Letter from an “Anti-School Teacher” - jseliger
https://www.econlib.org/letter-from-an-anti-school-teacher/
======
logicx24
Game theory is a useful framework for this problem in the sense that almost
any double-sided market can be trivially formulated into a game-theoretic
framework. But viewing college admissions as a Nash equilibrium doesn't
meaningfully clarify the problem.

That said, I generally agree with the article. America's elite private
universities have almost always been about signalling over substance, an
orientation that can be traced back to their origins as bastions of elite
privilege. Our recent attempts at reform, via affirmative action and more
recently, the SAT adversity score, have been nothing more than attempts to
spread the benefits of signalling to new, heretofore underrepresented, groups.

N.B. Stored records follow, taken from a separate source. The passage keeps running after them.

In the data rows, the value 128 means zero.
Some points:
[ 73  63  99  78  93 120 169 117 134 155 179 132 138  89  78  98 121 148 130 164  77 144 153 132 163 150 148  62 193 122 159  94 139 109 144  82 101 136 135 138 126 132 128 135 129 123 163 135]
[141 122 169 156 103 158 129  79 139 111 108 143 140  80 146 186 139  73  72 172 126 141 134 167 116 116 157 140 155  69 101 153 143 115  81 101  91 186 134 153  29 166 105 151 164 126 150 141]
[173 214 136 114 115  66 155 131 130 157 126  85 134  80 134 129 158 103 128 137 164 193 153 155 143 175 116  67 151 170 154 142 132 125 191 137 112  91 110 144 145 133 130 120 146 128 145 168]
[156 106 139  99 117 148 154 169 115 157 107 113 150 169 143 140 143  89 145 155 139 124 129 148 124 118 185 168  90 132 163 126  68  83 117 157  99 190 128 150 125 105 165 113 152 155 166 127]
[117 130  93 177  94  80 135 134 128 104 117 126 113 146 125 112  94 169 116 128 179 195 138  61 112  99  83 127  92 158  89 137 184 119 116 126 127 147 152 142 119 152 158 165 139 143  85 141]
[173 147  99 189 141 104 120  89  89 121 125 189  79 169  92  87 131 108 109  75 102 109 111 105 167  85  62 118  83 147 129 149  82 163 124  69 130  91 142 124 166 111 109  79 158 152 132 101]
[139 125 204 119 146 162  95 152 140  83  94 100 127 123 176 128  77 158 100 101 120 143 109  95 101 151 141 120 115 123  93 168 142  84 120 105 129 101  77 116 110 121 180 124 159 150 168 102]
[133 113 128  81 181 148  62 128 115 107 150 128 118 123 116 136 123 170 133 174  46 135 136 119 121 191 180 151  83 132 124 122 125 144 146 177 162 158 156 108  90 143  93 134 124 192 124 138]
[148 117 177 152 104 137 174 207 156 107 198  90 128 100  82  89 126 106 125 118  78 147 111 135 111 116 115 122 139 141 127 131 143 137 130 130 149 197 113  70  82  78 117 170 155  97 130 155]
[152 145 119  97 112  96 110 111 119 122 132 115 179 148 138  93 161  76 102  90 155 128  77  85 131  87 116 172 132  97 141 118 137 120 126 126 204  51 112 125 144 131  88 100 129 131 163  80]
[132 143 127  99 147  91 131 128 168 175 123  97 134 130 130 133 118 157 108  76 143 153 157 122 192 149 134 190  42 128 137 136 117  87 108 147  85 138 163  93 114 133 123  94 170 205 148  91]
[114  60 105 167 147 146 134 111 152 110 147 108  98 120 105 141  59 124  82 104 113 163 109 130 108 180 155 127 164  57  92 132  78 123 223 152 110 150  68 136 131 150 105 148 114 125  97 127]
[140 106  75 124 177 164 177 167  93 111 142 116 129 158 184 102 165 162 101 152  94 144 132 124 155  92 126 160 194 174 163 138 116 166 103 110 131 150 164 143 140 185 126 144 161 138  78 108]
[127 119 165 176 122 114 124 100  73  85 115  86  91 132  89 132 123  89 103 141 151 118 138 191 122 159  99 143 184 156  86 126 135 162  73  74 194 111 120  81 149 122 192 109 108 150 124  97]
[ 87 160  92 106  93 154 121  89 138 165 134 124 137 156 145 162 156 169  97 178  53 142 105  94  96 118 133 125 117 127 161  87 117 161 127 159  74 125  80 140 133  98 144 111 125 116 109  93]
[126 178 117 170 162 124 125 125 159  98 111  87  92 100 172 137 119  76 188 113 100 181 159 143 136  55 126 124 109 142  83 154 170 116 114 123 190 123 140 102 153 126  69 163 157 137 170 113]
[ 60 166 160 131 151 100 126 103 163 163 134 181 145  97  99 195 154 134 153 154 115 116  79  78  83  76 131 123 149 174 129 135 113 133 113 119 137 140 131 156  75 155 164 101 128 106  49 147]
[114 104 108 147 104  80  89 160 140 130 150 188 113 203 115 131 136  96  82  92 107 118 164 107 158  85 159 119 148 114 133 119 113 126  90 137 151 100  63 151 136  91 103 136 133  74 134 144]
[134 119  57  80  54 174 143 173 162 113  88 163  88  62 111 155 131 117  98 186  87 125 126 156 154 118 145 159  62 102 119 158 113 134 133  73 134 155 157 162 147 141 130 105 107  86 142 159]
[115 110 122 137 167 132 128 105 142  64 115 106 101  97  94 177 172 130 168 123 149  51  75 147 139 153 160 139 128 186 141 126 148  76 113 125 121 149  89 156 137 140 125 113 158 127 142 130]
[115 115 176 131 100 211 129  82 115 113 153 158 115  91  95 111 183 116 137 106 158 175 113 135 141 134 127  99 125 144 106  54  97 176 129 159  97  88 158 131 116 150 104 117 155 140 102 107]
[ 66 156 135 107 187 146 116 145 144 140 141 177 159 184 143 186 103 196 152 153 130 143 109 147 128 109 138 176 117 133 167 141 201 146 175 103 159 150 152 139 175 206 127  90 130 127  84 187]
[142 131 164 112 119 137 117 130 166 145 177 151 149 103 160 146 105 115 152 155  16 107 108 104 127  75 114 134 143 129 138 150 148  99 164 182  95 146 105 145 144 144 129  69  46 156  90 107]
[158 207 126 112 159 120 162 221 162 123  66 165  96 147 142 109 124  92 107 186 171 120 189 158 140 136 146 150 144 108 141 135 170 159 180 159  95 150  47 126 103 125 158 125  92 117 175 108]
[149 124 118 111 127 126 138 113 136 184  85 118 175 107 132 172 151 146 149 103 135 109  99 124 140 134 190  82 110 133 107 132 151  77 124 139 117 152 118 166  97  98 129 141 104  78 145 171]
[ 93 150 118  79  95 136 108 109 100  89 108 180 142 115 139 139 151 137 173  86 107 173 109 147 139 148  76 152 150 131 167  82  84 112 127  92 133  97  47 114 113 129 129 210  93 164  70 188]
[116 119 114 169 108 152  69 140 137 160 161 122 141  91 170  80 106 179 127 106 154  89  91 160 158 157 137 133 120 114  96 129 138 117 120 101 137  75 198 109  83 116  97 191 106 125  99  58]
[180 126 116 109 194 123 132 113  77 135 122  98 153 150 109 117  87  87 103  97 100  95 194 149 122  84 160 161 145 121 115 108 128  91 119 120  95 119 114  82 113 142 171 108 176  87 155 110]
[106 150 111  90 106 163 164  96 129 126 147 135 125 130 109  81 137 146 159 116 127  61 128 153 122 131 160 121 129 117 107 162 108 154 173 155 129  86 107  70 148 114 177 174 181 159 129 171]
[125  74  97 163 155 148 137  89 137 126 110 187 179 108 213 109 130 163 136 173  95 157  80 151 128 110 136 151 116 182 142 124  85 131 162 146 135 105 148 140 124 122 195 121 138 112 145 135]
[ 73 151 132 178 183 135 169 121  69 169 187 123 143 138 122 100  96  87 141 107 146 117 134  99 151 171 147 208 142 147  90 182 134 170 164 166 149 128  62 138 105 144  86  88 159 144 158  86]
[137 116 115 180 102 152 112 143 113 117  56  94 150 136  63  68 121  89 202 107 134 125 115  95 144 141 133 146 206 119 165 175 173 190 140 169 119 132 160  88 107  87 121 122 159  84 127  84]
[ 98 143 138 112 149 120 104 174 100 127 162 135 101 181 145 154 157 173 147 124 176 161  87 120  91 110 151 118 133 159  88 112  99 154 110 110 136 140 170 114 141  96  94 142 147 134 150  76]
[ 98 116 106 177 161 123  95  81  48 120 184 179 117  95 101 102 144 180 147 114 129 208  87 114 128 120 120 136 142  82 134  87 159 165  95 167 168 116 149 118 179 111 100 134 106 135 124 111]
[136 163 133 133  91 140 129 147 121 121 136  81 185 130 107 155 108 143 124 100 165 102 145  93 141 137  49 124 149 188 131 140 115 160  92 188 147 114 104 171 137 136 136 185 111 156 136 123]
[151 142 172 192  97 113 134 134 152 203 123 110 197  94  68  97 138 108  92 139 118  89 143 147 107 199 150  88 143 104 141 104 108  64 151  93 100 132 109  77 155 127 119 157 110 132 108 168]
[124 134 141  59 123  99 102  87 134  91 114 125 137 119 114 128  54 148 101  43 162 139 138 129 145 101 130 144 134 213 135 121  72 143  87 111 128 145 167 133 121 113  93 137 113 137 149 133]
[138 154 123 216 163 143 147 146 178 190 155 148  91 118 109  97 113 124 172 155 109 123 100 127  80 177  92  58 110 113 139 172 184 112 101 136  86 100 126 131  58 133  86  62 145 154 106 163]
[130 132 128 129  95 152 119 146 163 117 105 143 115 128 157 135 118 205 157 124 144 103 175 147  65 146 105  53 165 149 140 109 102 121 172  90 182 168 131  95 143 137 139 135 123 126 139  82]
[163 113 106 103 143  90 166 111 161  83 114 104 164 155 132 155 118 128 106 123 133 131 135 162 111 110 149  66 154  57  90 150  92 130 138 135 138  69 159 110 149 108 137  72 100  88  84 144]
[205 136 107 125  82 128 109 134 128  99 127 172 135 170 108 118 133 126 159 174 172 104  89 146 127 131 146 101 138 148 152 108 148 134 178  97  84 152 110 150  96 159 137  75  73 123 200 162]
[136 129 117  75  94 118  70 130 117 123 126 140  93 140 129 107 135 125 125  51 130 135 177 107  59 119 129 124  73  95 108 117 127 168 121 104 159 133 229 206 185 114 160 116  75 112 116 193]
[ 73 148 184 126 117  60 112 136 170 130 156 103  80 132 112  94 135  94 166 169 112 121 133 162 117 176  87 102 100 108 180 128 105 153 139 156 112 104 152 158 143 164 163 182 160  77  75 101]
[116 125 120 114 110 132 136 167  83 127  92 154 124 127 125 145 151 118  39 164 125  71 109 213 120 108 135 120 142 114 110 129 163  93 116 195  99 103 142 135 116 111 150  78  84 120 175 131]
[175 155 125 110 130 108 133 119 129 118 106 138 101 128 141 178 114 146  79 111 158  71 172 114 143 161  70 154 111  88 115 123 187  84 113 177 163 179 151 104 151 108 128 147 140 122 139 156]
[144 101 209 137 162 137 178 192  83 147 175 171 149 179 144 173 140 118 154 102 166  95 134  59 142 130 168 105  81 126  83 123 138 157 113 132  95  92  91 173 153 136 113 180 164 128 118 124]
[113 106 135 154  60 110 179 143 122 115  82  84  93 132 179  63 110 148 157 129 115 102 143 172 124 127 158 113 106 100 188 122 126 121 113 110 121 115  78 129 105 138 102  92 134 175  85 165]
[ 96 129 138 112 115 100 132 110 108  99 174 152 130  98 178 176 146  90 120 157 144 113 127  89 169 188 137  91 149 108 145 115 133 111 127  94 153 134 178 123 141  80 120  84 142 119 117 121]
[150 104  99  79 134 169 131  62 134 137 149 128 136 107  85 103 171  65  94 146 181 142 122 108 135 133 136 127 132 133 185 118 189  95 142 123 148 126 122 172 127  83 187 158 111 105  63  71]
[128  77  95 112 132 111 170 155 138 111  66  78 135 125 128 169 157 164 136 158 160 135 144 153 104 102 112 174  68  83 120 127 128 143 151  61  89 159 160 107 111 133  81 173  73 143 139 147]
[150  82 101  98 143 160 116 102  95 146  67  65  69 128 187 158 143  90 109 122 106 100 173  82 134  89  85 117  88 127 126 148  93 137  82 101 147 158 106  68 151 123 105 160  73  38 139 123]
[191 109 194 141 135 117 117 141 136 160 156 100 105 122 106  98  95 169 172 100 153 187 162  91 156 123  45 151 121 120 126 158  52 110  98 118 133  64 161 113 152 125 120 136 139 131 157 124]
[ 53 120  99 139 182 109  52  89 141 156 106  86 164 195 160  98 102 120 153 149 154 109 125 137 113  93  99 147 168 142  83  49 131 121  77 164 107 160 135 161 193 160 138 112 105 174 170 159]
These points spread out most along one direction. Where along it does each point below lie, from 0 to 99? 50 is the average, and the first point above lies past it. One standard deviation of the points above along it is 16.
[126 178 117 170 162 124 125 125 159  98 111  87  92 100 172 137 119  76 188 113 100 181 159 143 136  55 126 124 109 142  83 154 170 116 114 123 190 123 140 102 153 126  69 163 157 137 170 113] 32
[ 66 156 135 107 187 146 116 145 144 140 141 177 159 184 143 186 103 196 152 153 130 143 109 147 128 109 138 176 117 133 167 141 201 146 175 103 159 150 152 139 175 206 127  90 130 127  84 187] 54
[138 154 123 216 163 143 147 146 178 190 155 148  91 118 109  97 113 124 172 155 109 123 100 127  80 177  92  58 110 113 139 172 184 112 101 136  86 100 126 131  58 133  86  62 145 154 106 163] 63
[115 110 122 137 167 132 128 105 142  64 115 106 101  97  94 177 172 130 168 123 149  51  75 147 139 153 160 139 128 186 141 126 148  76 113 125 121 149  89 156 137 140 125 113 158 127 142 130] 60
[ 98 116 106 177 161 123  95  81  48 120 184 179 117  95 101 102 144 180 147 114 129 208  87 114 128 120 120 136 142  82 134  87 159 165  95 167 168 116 149 118 179 111 100 134 106 135 124 111] 19
[205 136 107 125  82 128 109 134 128  99 127 172 135 170 108 118 133 126 159 174 172 104  89 146 127 131 146 101 138 148 152 108 148 134 178  97  84 152 110 150  96 159 137  75  73 123 200 162] 74
[116 119 114 169 108 152  69 140 137 160 161 122 141  91 170  80 106 179 127 106 154  89  91 160 158 157 137 133 120 114  96 129 138 117 120 101 137  75 198 109  83 116  97 191 106 125  99  58] 35
[114 104 108 147 104  80  89 160 140 130 150 188 113 203 115 131 136  96  82  92 107 118 164 107 158  85 159 119 148 114 133 119 113 126  90 137 151 100  63 151 136  91 103 136 133  74 134 144] 44
[151 142 172 192  97 113 134 134 152 203 123 110 197  94  68  97 138 108  92 139 118  89 143 147 107 199 150  88 143 104 141 104 108  64 151  93 100 132 109  77 155 127 119 157 110 132 108 168] 71
[141 122 169 156 103 158 129  79 139 111 108 143 140  80 146 186 139  73  72 172 126 141 134 167 116 116 157 140 155  69 101 153 143 115  81 101  91 186 134 153  29 166 105 151 164 126 150 141] 75
[ 96 129 138 112 115 100 132 110 108  99 174 152 130  98 178 176 146  90 120 157 144 113 127  89 169 188 137  91 149 108 145 115 133 111 127  94 153 134 178 123 141  80 120  84 142 119 117 121] 52
[175 155 125 110 130 108 133 119 129 118 106 138 101 128 141 178 114 146  79 111 158  71 172 114 143 161  70 154 111  88 115 123 187  84 113 177 163 179 151 104 151 108 128 147 140 122 139 156] 51
[ 60 166 160 131 151 100 126 103 163 163 134 181 145  97  99 195 154 134 153 154 115 116  79  78  83  76 131 123 149 174 129 135 113 133 113 119 137 140 131 156  75 155 164 101 128 106  49 147] 56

The real solution, of course, is to tear this reputation market down. We need
to work to remove the signalling benefits of so-called "elite" institutions,
and in doing so, remove their stranglehold on access to a number of
prestigious jobs and career paths.

How do we do this? I'm not sure, exactly. The radical solution is to
nationalize all universities, redistribute their endowments more equitably,
and enforce a singular admissions and educational process on all of them. This
enforced uniformity would destroy "elite" signalling.

There are incremental steps to this, though. Implement new rules to force
colleges to expand their enrollment to maintain non-profit status (and thus
retain untaxed earnings from their endowments). Pour more money in flagship
public universities to create strong alternatives to private education (i.e.
make a UC Berkeley for every state). And so on. Reduce the distinctiveness of
the elite privates, and their value as signalling institutions decreases.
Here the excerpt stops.